Indonesia Pasang Target Capaian Industri Halal Rp325 Triliun

Minggu, 23 Oktober 2016 - 11:35 WIB | Dilihat : 1057
Indonesia Pasang Target Capaian Industri Halal Rp325 Triliun Menperin Airlangga Hartarto membuka IIF dan INDHEX 2016 di JIExpo, Kemayoran, Jakarta, Kamis (20/10)


Jakarta (SI Online) - Menteri Perindustrian Airlangga Hartarto mengatakan, Indonesia memiliki potensi yang sangat besar pada sektor industri halal. Tidak hanya mencakup produk pangan, melainkan juga pada perbankan dan pariwisata. 
 
Sebagai negara dengan penduduk Muslim terbesar di dunia, Indonesia harus memanfaatkan potensi halal.

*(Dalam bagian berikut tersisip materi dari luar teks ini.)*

pipa: [ 48 134 128  50 134 127  88 134 137  79 149 134  98 128  80 105 135 127
 149 129 120]
mopov: [125 134 129 109 125 189 153 129 130  91 160 119 136 128  95 156 121 121
 146 129  96]
bida: [105 109  57  94 128 180 115 127 146 140 130 106  45 129  86 173 119 127
 140 127 106]
which: [ 48 134 128  50 134 127  88 134 137  79 149 134  98 128  80 105 135 127
 149 129 120]
pipa
which: [105 109  57  94 128 180 115 127 146 140 130 106  45 129  86 173 119 127
 140 127 106]
bida
which: [125 134 129 109 125 189 153 129 130  91 160 119 136 128  95 156 121 121
 146 129  96]
mopov
after: [80]
[105]
after: [180]
[115]

Teg: [227 147 131 146  96]
Gar: [113  98 157 142 139]
meva: [ 99 124 193 140 107]
Vime: [118 135 125 135  97]
deta: [161 140 100 125 194]
kov: [120 133 105  99 129]
fum: [168 133 140  91 148]
nosem: [168 133 152 133 172]
pamet: [104 108 143 128 181]
Sus: [110 139 163 111 108]
tusan: [148 135  99 111 166]
after: [98]
[157]
both meva kov: 
[99]

pab: [138  91  57 102  88 139 200  91 137]
dide: [111 132 173 135 146 127 126 121 138]
gug: [128 155  94 115 150 118 143 125 112]
Bimef: [215 168 121 152 195 125 130 107 168]
Matu: [ 84 154 133 113  94 121  79 109 173]
after: [150]
[118]
both dide Bimef: 
[121]

Bozi: [177 100 151 120]
Nuzuk: [142 110  97 120]
tuz: [117  38  43  58]
das: [120 119  91 152]
Marul: [121 200 146 118]
both das Bozi: 
[120]
after: [97]
[120]
after: [43]
[58]
both Bozi Nuzuk: 
[120]
after: [142]
[110]
both das Nuzuk: 
[120]
both Bozi das: 
[120]

Foz: [146 124 151 133 137 126 190 117 135 129 123 103 101 128 126 141 120 130
 128 142 116 109 128 124 147 113 127 118 117 122 120]
Sisat: [ 93 117 117 149 122 127 118 143  62 183 154 112  71 161 131  99 127 130
 130 111 124 136 150 129 176 181 127 136 106 133 104]
Tuzov: [145 137  98  87 135 133 161 145 141 140 149 137 111 126 130 126 131 132
 130 107 138 133 162 127 151 118 133 142 131 127 116]
koted: [138 130  61 110 123 127 133 104 147 132  36 126  82  66 126 113  72 130
 128 110 122 145 123 128  70 158 129 123 110 130 122]
Kos: [150 156 202 120 136 126 137 103 157 133 138 118  91 131 131 184 106 130
 129  99 149 140 134 131 123 135 133 119 136 130  97]
sepuv: [133 142 184 166 130 129  67 139  93 111  97 129  85 120 125 150 149 121
 128 112 104 117 132 125 111  80 127 143 145 125 109]
Mamon: [156 114 120 106 116 130  57  85 111 119  66 133 155  78 133 109  86 136
 130 173 115 160  81 129  86 136 129 117 127 129 152]
nis: [115 115 136 135 123 131 129 110 111 120 138 136 137 132 129 134 115 131
 133 138 145 120 144 126 112 148 133 119 129 133 140]
kis: [151 144 124  99 187 129 147 109 208 149 136 141 108 146 130 149 133 129
 130 153  74 120 120 132 126  97 128 123 112 132 126]
vifi: [127 136 123 151 129 127 147 127 147 138 114 130 131 126 128 123 130 123
 126 118 130  88 117 128  84 122 127 134 110 124 109]
tuk: [159 123 106 100 146 127  89 149 146 108  97 122 102 103 127 131 134 126
 129  93 128 128 176 127 128  86 128 130 132 125 125]
which: [150 156 202 120 136 126 137 103 157 133 138 118  91 131 131 184 106 130
 129  99 149 140 134 131 123 135 133 119 136 130  97]
Kos
after: [102]
[103]
which: [115 115 136 135 123 131 129 110 111 120 138 136 137 132 129 134 115 131
 133 138 145 120 144 126 112 148 133 119 129 133 140]
nis
which: [ 93 117 117 149 122 127 118 143  62 183 154 112  71 161 131  99 127 130
 130 111 124 136 150 129 176 181 127 136 106 133 104]
Sisat

pip: [140 138 125 132 118 138]
gadu: [141 155 124 138 127 134]
mobiv: [142 189 133  91 141 110]
Fafas: [103 153 125 120 134  82]
Tun: [137 155 148 112 164 103]
nireg: [104 112 130 126 134 104]
bafa: [159 195 180  42 157  68]
zosu: [132 153 125 120 134 127]
vor: [104 112 127 126 127 100]
ginil: [126 135 126 132 148 135]
vur: [135 157 130 108 134  57]
both vor zosu: 
[127]
after: [133]
[91]

sefod: [130 158 180 138 163 182 118  82 161 127 135 171 134 134 158  90 147]
viz: [130  64 180 118 163 182 118  82 161 127 139 171 134 136 158  90 147]
saviz: [127  64 180 138 124 182 118  82 161 133 134 171 134 136 158  90 128]
which: [130 158 180 138 163 182 118  82 161 127 135 171 134 134 158  90 147]
sefod
which: [130  64 180 118 163 182 118  82 161 127 139 171 134 136 158  90 147]
viz

Vek: [112 104 128 133 141 125 150 112 113 115 107 128 128 117 128 130 120 115
 114 123 172  94 120 125 135]
Ger: [103 118 130 120 129 123 135 106 117 111 144 129 162 112 135 128  69 134
 134 173 130  95 140 132 148]
Para: [148 148 132  56 146 186 212 134 136 133 132 111 107 141 129 122 172 113
 120 157 129 132 139 129 131]
tas: [133 137 131 120 109 159 152  56 132 113  94 131 144 117 131 128 128 154
 112 127 128 106 102 131 123]
which: [103 118 130 120 129 123 135 106 117 111 144 129 162 112 135 128  69 134
 134 173 130  95 140 132 148]
Ger
which: [112 104 128 133 141 125 150 112 113 115 107 128 128 117 128 130 120 115
 114 123 172  94 120 125 135]
Vek
which: [133 137 131 120 109 159 152  56 132 113  94 131 144 117 131 128 128 154
 112 127 128 106 102 131 123]
tas
which: [148 148 132  56 146 186 212 134 136 133 132 111 107 141 129 122 172 113
 120 157 129 132 139 129 131]
Para
after: [186]
[212]
after: [154]
[112]

rurus: [162 205  62 167]
Mup: [204  38 168 167]
Fevev: [168 108  35 130]
boked: [162 205  62 205]
both Mup Fevev: 
[168]
both Fevev Mup: 
[168]
both Mup rurus: 
[167]

mafo: [178 103 195 155]
sir: [173  53  92 159]
rav: [ 90 173 142 108]
timo: [181 155 111 180]
gevat: [ 92  45 138 181]
feza: [190  67 169 169]
fator: [196  99 180 168]
sug: [126 106 188 179]
Leted: [ 98 138 181 149]
kerus: [132 198 161 180]
Sotu: [130 172 130 111]
both sir rav: 
[173]
which: [ 98 138 181 149]
Leted
both kerus fator: 
[180]
after: [53]
[92]
after: [90]
[173]
both Leted timo: 
[181]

Industri halal Indonesia memiliki potensi nilai pencatatan mencapai US$10 miliar setara Rp130 triliun pada perdagangan dunia.
 
"Tahun 2019, pemerintah menargetkan capaian industri halal US$25 miliar, setara Rp325 triliun," kata Airlangga saat menyampaikan pembukaan International Islamic Fair (IIF) 2016 dan Indonesia International Halal Expo (INDHEX) 2016 di JIExpo Kemayoran, Jakarta, Kamis (20/10) lalu.
 
Menurutnya, Kementerian Perindustrian mempersiapkan pembahasan tentang kawasan industri halal. Para pelaku usaha yang beroperasi di kawasan ini nantinya diharapkan bisa mendukung ekspor produk-produk halal Indonesia ke negara Timur Tengah.
 
"Yang bisa kami lakukan adalah menyakinkan pasar luar negeri bahwa proses produk halal Indonesia sudah baik," kata politisi Golkar itu.
 
Airlangga mengaku usaha untuk mewujudkan kawasan industri halal memang masih terkendala pembahasan antar lembaga. Rencananya, hasil dari perundingan Kemenperin dan Majelis Ulama Indonesia (MUI) akan menghasilkan Peraturan Menteri mengenai kawasan industri halal.
 
Terkait dengan produk halal, lanjut Airlangga, Kemenperin juga sudah mempebaharui beberapa hal termasuk  Logistik Berikat yang baru saja dilaunching oleh pemerintah. "Bahwa salah satu gateway ekspor adalah makanan halal nanti masuk logistik berikat. Kawasan logistik berikat ini dapat  memanfaatkan unit dari produk makanan halal, sehingga akan  mendorong kepercayaan masyarakat terhadap produk halal," ungkap Airlangga.
 
Pada kesempatan yang sama, Direktur LPPOM MUI Lukmanul Hakim juga mendesak agar pembahasan tersebut dapat segera disahkan. Apalagi menurut Lukman, pembahasan ini telah berjalan hampir dua tahun dan belum menemukan titik terang.
 
"Mudah-mudahan melalui kawasan industri halal ini, perdagangan halal Indonesia, utamanya ke negara-negara mayoritas Muslim yakni ke negara Timur Tengah bisa mendapat porsi lebih besar lagi. Dan melali INDHEX ini bisa meraih pusat perdaganga halal dunia seperti yang dicanangkan pada tahun 2015 lalu," pungkas Lukman.